CanEmbassyThe timing could not be more ironic.

Last Friday, the world’s leading climate scientists gave the world their most authoritative and serious warning yet on climate change.

The scientists said they were 95 per cent sure that global warming was due to human activity – or put another way just as sure as they are that smoking causes cancer.

They said that without “substantial and sustained” reductions in greenhouse gas emissions the world is on course to breach the symbolic threshold of 2C of warming.

And for the first time the Intergovernmental Panel on Climate Change (or IPCC) outlined a “carbon budget” arguing that to keep warming to this 2C limit, total emissions cannot exceed 1,000 gigatons of carbon.

The bad news, they pointed out, is that by 2011 more than half of that total “allowance” – some 531 gigatons – had already been emitted.

“There’s a finite amount of carbon you can burn if you don’t want to go over 2C,” Thomas Stocker, co-chair of the key IPCC’s working group, told the Guardian. “That implies if there is more than that [in fossil fuel reserves], that you leave some of that carbon in the ground.”

Lord Stern, the former World Bank chief economist and author of the landmark study of the economics of climate change, called for urgent talks on the issue of “carbon budgets” and how much each country should be allowed to burn.

And guess which country could blow the whole world’s carbon budget?
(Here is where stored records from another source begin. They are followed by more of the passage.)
In the rows, 128 means zero.
One turn moves each row of this set onto another row. After a few examples, where does it send each row asked below?
J267: [115 159 102 136 136 136 139  97 139 151 112  97 150 127 114 144 106 149
 122 134 148 137 101 163 117]
J570: [109 117 135 149 158 121 157 116 132 116 142 124 150 114 104 145 145 155
  95 106 144 122 115 136 102]
J836: [130 121 161 134 134 148 162 127 146 126  73 131 133 106 132 163 151 152
 100 133 117 120 150 116 141]
J719: [ 89 122 112 145 136 126 124  87 136 163 121 142 149 129  94 174 143 159
 107 116 147 121 119 141 113]
J202: [108 144 111 150 135  81 154 108 169 121 114 111 122 149 124 129 126 123
 110 145 132  94 147 154 114]
J751: [107 165 110 141 142 107 136 144 152 128 113 121 141 131 166 132 111 136
 123 146 123 120 139 174 102]
J867: [131 133 118  84  86 113 169 113 155 121  80 127 141 104 119 142 135 129
 103 124 116 116 155 154 134]
J134: [108 122 122 155  62 127 133  96 152 145  99 100 125 122 107 172 141 135
 110 127 127 110 138 133 126]
J983: [128 115 106 141 118 104 138  84 144 136 137 104 118 103 110 182 145 111
 100 113 124 139 115 151 116]
J422: [125 154 120 122 102 130 152 132 142 106  93 136 126 109 109 135 151 151
 129 160  92 106 145 107  98]
J934: [111 124 148 134 152  97 174 127 153 130 122 119 141 133 122 136 107 150
 101 105 140 122 111 135 109]
J695: [124 137 136 142 138 144 105  80 144 130 119 152 155 106 134 164 121 146
 100 103 102 133 132 106 130]
J194: [125 123 111 113 129 123 109 125 148 104 124 138 150 109 157 155 123 145
  74 160 124 105 157 146 148]
J413: [140 107 129 109 144 118 104 124 142 142 118 136 148 111 131 158 118 181
 118  93 113 128 154 142 135]
J763: [149 125 126 143 157  91 131 111 139 102 109 139 130 122 155 144 117 166
 144 137 114  98 128 129 101]
J367: [133 154 113 138 134 110 125 153 147 103  90 155 128 145 124 169 110 161
 119 150 122 117 117 135 160]
J441: [ 85 128 125 151 140  98 122 129 153 142 121 170 141 127 146 161 151 148
 105 128 124 106 158 148  98]
J234: [110 144 111 130 115 133 124 148 118 120  73 114 149 142 153 174 133 139
 115 139  88  97 144 145 112]
J532: [127 122 123 154 152 113 120  72 149 122 107  78 133 112 130 173 131 150
 119 135 119 117 120 123 122]
J146: [125 147  99 148 129 140 119 100 154 103 100 125 144 134 127 171 115 154
  82 159 122 113 119 136 165]
J287: [141 153 122 158 128 129  93 121 114 102 125 167 140 109 142 154 152 145
 118 127 105 115 144 145 126]
J770: [111 126 115  95 118 134  97 110 152 123 136 119 152  97 110 168 129 123
  78 141 131 121 135 125 121]
J145: [114 132 109 149  95 163 140  79 135 117 108 127 132  94  98 139 138 130
 136 124 144 127 129 117 125]
J924: [117 133 125  86 129 105 104 163 143 121 126 154 135 105 106 164 125 131
 113 130 134 125 134 123 116]
J147: [118 155 114 117 126 121 116 137 152 119 101 137 125 130  76 182 119 135
 124 130 132 136  94 114 134]
J667: [136 169 105 160 104 123 109  99 125 131 110 135 132 122 114 162 118 101
 118 148  97 114 126 135 125]
J332: [116 145  89 113 127 161 129 126 135 120  69 105 147 142 122 163 115 139
 133 124  99 116 132 140 110]
J411: [135 123 111 109 122 111 119 104 150 165 104 102 138 125 103 168  83 134
 118 115 103 129 137 134 132]
J296: [ 91 165 109 161 129 129 105  98 167 132 117 108 144 135 131 165 153 134
  98 132 120 124 128 154  96]
J304: [125 117 123 141  82 113 142 129 128 124 112 157 115 110 135 135 143 138
 136 141 140  98 164 142 132]
J428: [ 96 140 130 131  91 136 112 115 110 139  99 120 148 136 145 181 163 134
  95 138 102 106 135 130 130]
J339: [ 92 125 120 162 155 108 159 111 132 112 135 149 140 113 116 139 146 127
  96 135 131 105 141 127  96]
J183: [111 129 118 152 109 156 139 109 163 113  87  84 147 104 119 163 115 151
 122 101 116 133 129 118 107]
J494: [102 137  98 166 142 107 140 100 146 108 132 115 129 131 104 140 166 128
 103 147 135  95 144 154 105]
J255: [119 110 133 143  91 105 144 161 157 121  90 114 132 115 152 160 122 161
 121 113 112 106 163 143 117]
J99: [ 99 128 140 106  97 135 121 118 110 144 122 162 132 130 148 154 164 141
 111 128 119 124 147 131 145]
J79: [109 122 117 123 148 105 155 129 121 157 117 159 148 123 130 137 103 164
 129 131 150 115 131 157 120]
J159: [121 132  95  86 136 156 136 132 138 129  91 144 134 136 127 136 117 145
 152 112 121 131 143 139 125]
J221: [109 131 119  89 113 161 126  96 129 147 115 154 131 129 118 141 143 141
 129 113 130 144 135 124 140]
J17: [128 154 100  94  79 125 149 113 150 106  96 118 133 107  95 139 155 145
 121 142 105 114 141 140 110]
J946: [119 138 125 136 134  93 154 116 169 124 115  85 132 152 111 134 129 157
 113 118 147 117 119 162 119]
J833: [126 138 139 141 127 160 144 127 138 113  87 123 128 109 108 157 168 165
 118 155 107 116 138 101 116]
J564: [149 119 111 127 120  83 150 127 135 115 138 164 111 117 135 152 130 129
 124 116 120 119 126 157  98]
J377: [136 119 140 107 110 141 164 110 151 128  75 112 141 103 120 164 154 147
  91 116 134 126 148 150 152]
J754: [126 123 124 137 124 140 149 145 138  97  99 143 138  88 147 126 119 154
 149 112 129 120 156 130 113]
J771: [147 140 106 145 123 119 130  71 146 111 120 128 125 127 105 157 127 147
 128 118 123 120  86 127  91]
J861: [130 103 126 138 155  78 139 125 135 129 125 113 122  98 162 171 136 131
 115 134 114 119 159 151 129]
J731: [157 143  99 125 111  98 108 147 122 139 108 115 124 126 112 160 115 135
 133 135 108 111 151 175 130]

J667 goes to J287
J194 goes to J770
Where do these go?
J570 goes to J934
J763 goes to J532
J867 goes to J17
J754 goes to J183
J221 goes to J159
J267 goes to J751

One turn moves each row of this set onto another row. After a few examples, where does it send each row asked below?
J39: [142 131 102 140 136 111 110 153  88 121 114 139 100 145 150 126 120 122
 128]
J569: [156 145 114 127 133  88  85 133 122  97 111 168 104 128 114 116 143 119
 128]
J461: [130 144 133 117 102 110 108 135 130 157 157 111 111 101 108 131  99 151
 120]
J582: [112 154 119 118 120 138 127 132 129 146 142 121 133 115 102 143 119 181
 127]
J761: [145 132 102 133 138 138 100 161  99 114 119 152 119 153 131 130 135 120
 123]
J972: [129 109  97 114 115 122 124 125 140 104 100 104 153 134 131 138 162 139
 138]
J192: [133 130 114 122 150 141 101 160  94 121 118 156 111 128 117 107 137 135
 114]
J389: [154 155  98 136 120 103  98 104 154 123 154 148 134 161  97 117 140 137
 136]
J742: [101  92 103 144 141 111 129 114 129 131 111 116 130  98 106 127 134 138
 100]
J658: [132 132 119 120 109 124  89 170 118 117 120 123  89 111 109 126 107 109
 115]
J817: [109 126  95 101 125 123 131 119 150 109  96 111 134 129 120 133 164 142
 148]
J398: [123 138 125 121  83  83 120 115 155 105 139 115 106  94 120 117 140 140
 110]
J669: [130 140 109 131 129 144 168 118 128 130 150 153 115 121 140 114 118 135
 111]
J964: [120 157  76 146 130 102 129 102 138 130 138 133 134 152 111 129 120 155
 148]
J895: [103 115 105 111 123 119 127 130 139 131  98 113 141 103 128 169 138 139
 139]
J624: [140 140 112 129 125 133 164 118 128 133 147 156 129 120 152 130 112 133
 121]
J956: [126 138 105 137 125 123  96 122 145 149 169 144 128 117  73 114 109 132
 114]
J168: [116  95 107 127 117 108 128 129 127 130 102 100 144 103 138 153 128 137
 124]
J545: [135 126  95 132 133 106  82 150 121 114 123 158 106 113  96 111 110  96
 123]
J705: [136 136 105 141  88  77 108 104 164 101 142 138 130 112 122 142 138 122
 117]
J556: [114 129 114 108  85 117 106 134 160 110 151 121 127  84  93 114 131 132
 111]
J738: [161 159 125 116  95  90 110 117 140 132 147 113 117 143 129 132 129 155
 142]
J722: [132 141  99 121 124 155 162 125 136 123 152 152 126 133 134 107 121 131
 122]
J769: [136 125 128 110 101 109  88 156 133 133 136 112  97 102 103 121 101 116
 109]
J584: [ 92 111  99 140 143 113 132 115 143 134 106 123 124 101 108 155 133 130
 112]
J632: [113 105  90 132 139 124 123 110 143 107 111 122 140 129  99 108 169 140
 114]
J232: [108 148  85 147 128 138 121 124 141 142 149 131 139 138  90 146 108 152
 127]
J90: [ 95 117  89 130 142 118 133 103 150 112 105 121 117 128  99 126 162 137
 121]
J51: [153 148 142 117 110 105  93 154 119 100 109 131  88 124 124 133 140 131
 116]
J337: [124 162 110 118 121 100 135 109 127 132 132 125 130 130 122 126 127 185
 148]
J645: [160 143 143 110  95  92  95 139 139 112 124 116  94 132 129 135 134 133
 118]
J902: [128 126  96 129  88 109  96 124 166 105 149 148 151 101  98 136 132 113
 120]
J740: [165 139 116 124 118  85  84 118 147 104 128 159 116 141 107 117 148 120
 123]
J26: [132 130 113 126 146 111 114 151  84 127 116 145  95 121 135 103 122 136
 120]
J320: [136 121 103 125 128 103  77 134 141 127 139 156 119 111  82 109 109 103
 113]
J14: [142 139  99 116 119 144 159 124 133 124 147 154 139 131 147 121 116 130
 137]

J658 goes to J51
J895 goes to J817
Where do these go?
J320 goes to J769
J964 goes to J232
J461 goes to J738
J669 goes to J624
J902 goes to J556
J39 goes to J761
J632 goes to J742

Canada.

If all the tar sands were extracted and burned it would release billions of tonnes of CO2. However one of the world’s leading climate scientists, Dr. James Hansen, has argued that a “conservative” estimate is that around half of the tar sands could be eventually extracted, which equates to 160 billion tonnes of carbon which would in turn release 587 gigatons of carbon when used.

Add 587 gigatons to what we have already used -531 gigatons- and we are over the 2 degree threshold by a long way.

So Canada wants to blow everyone’s carbon budget just for itself, regardless of what happens to the climate.

So let’s get back to the ironic timing.

The day after the IPCC report was released, the Albertan Government dispatched two senior politicians to Europe as part of their continuing multi-million dollar PR campaign to undermine the EU’s progressive legislation on climate, called the Fuel Quality Directive (FQD).

The FQD, which would discriminate against the dirty tar sands, has been delayed due to a relentless and vicious PR campaign by the Canadians and the oil industry.

So just as the climate scientists tell us we have to act now to reduce out carbon emissions, the Canadians carry on regardless. Their actions are irresponsible to the extreme.

The two Albertan politicians – International Relations Minister Cal Dallas and Environment Minister Diana McQueen will visit numerous European capitals from Sweden to Romania to try and scupper the FQD. Dallas will travel to Bulgaria, Hungary, Romania, Lithuania, and Latvia. McQueen will head to France, Austria, Croatia, Greece, and Sweden.

The politicians want to try and sway a crucial vote in the coming weeks by the EU’s Environment Ministers. Just don’t ask the Canadians about the IPCC report, because they obviously don’t care.

As a counter-effort to the latest Canadian lobbying, UK activists have now launched a new campaign website called “Keep the Tar Sands out of Europe.” The anti-tar sands activists will also be holding an event in the UK parliament this Thursday with Indigenous leader George Poitras, the former chief of the Mikisew Cree First Nation and resident of Fort Chipewyan.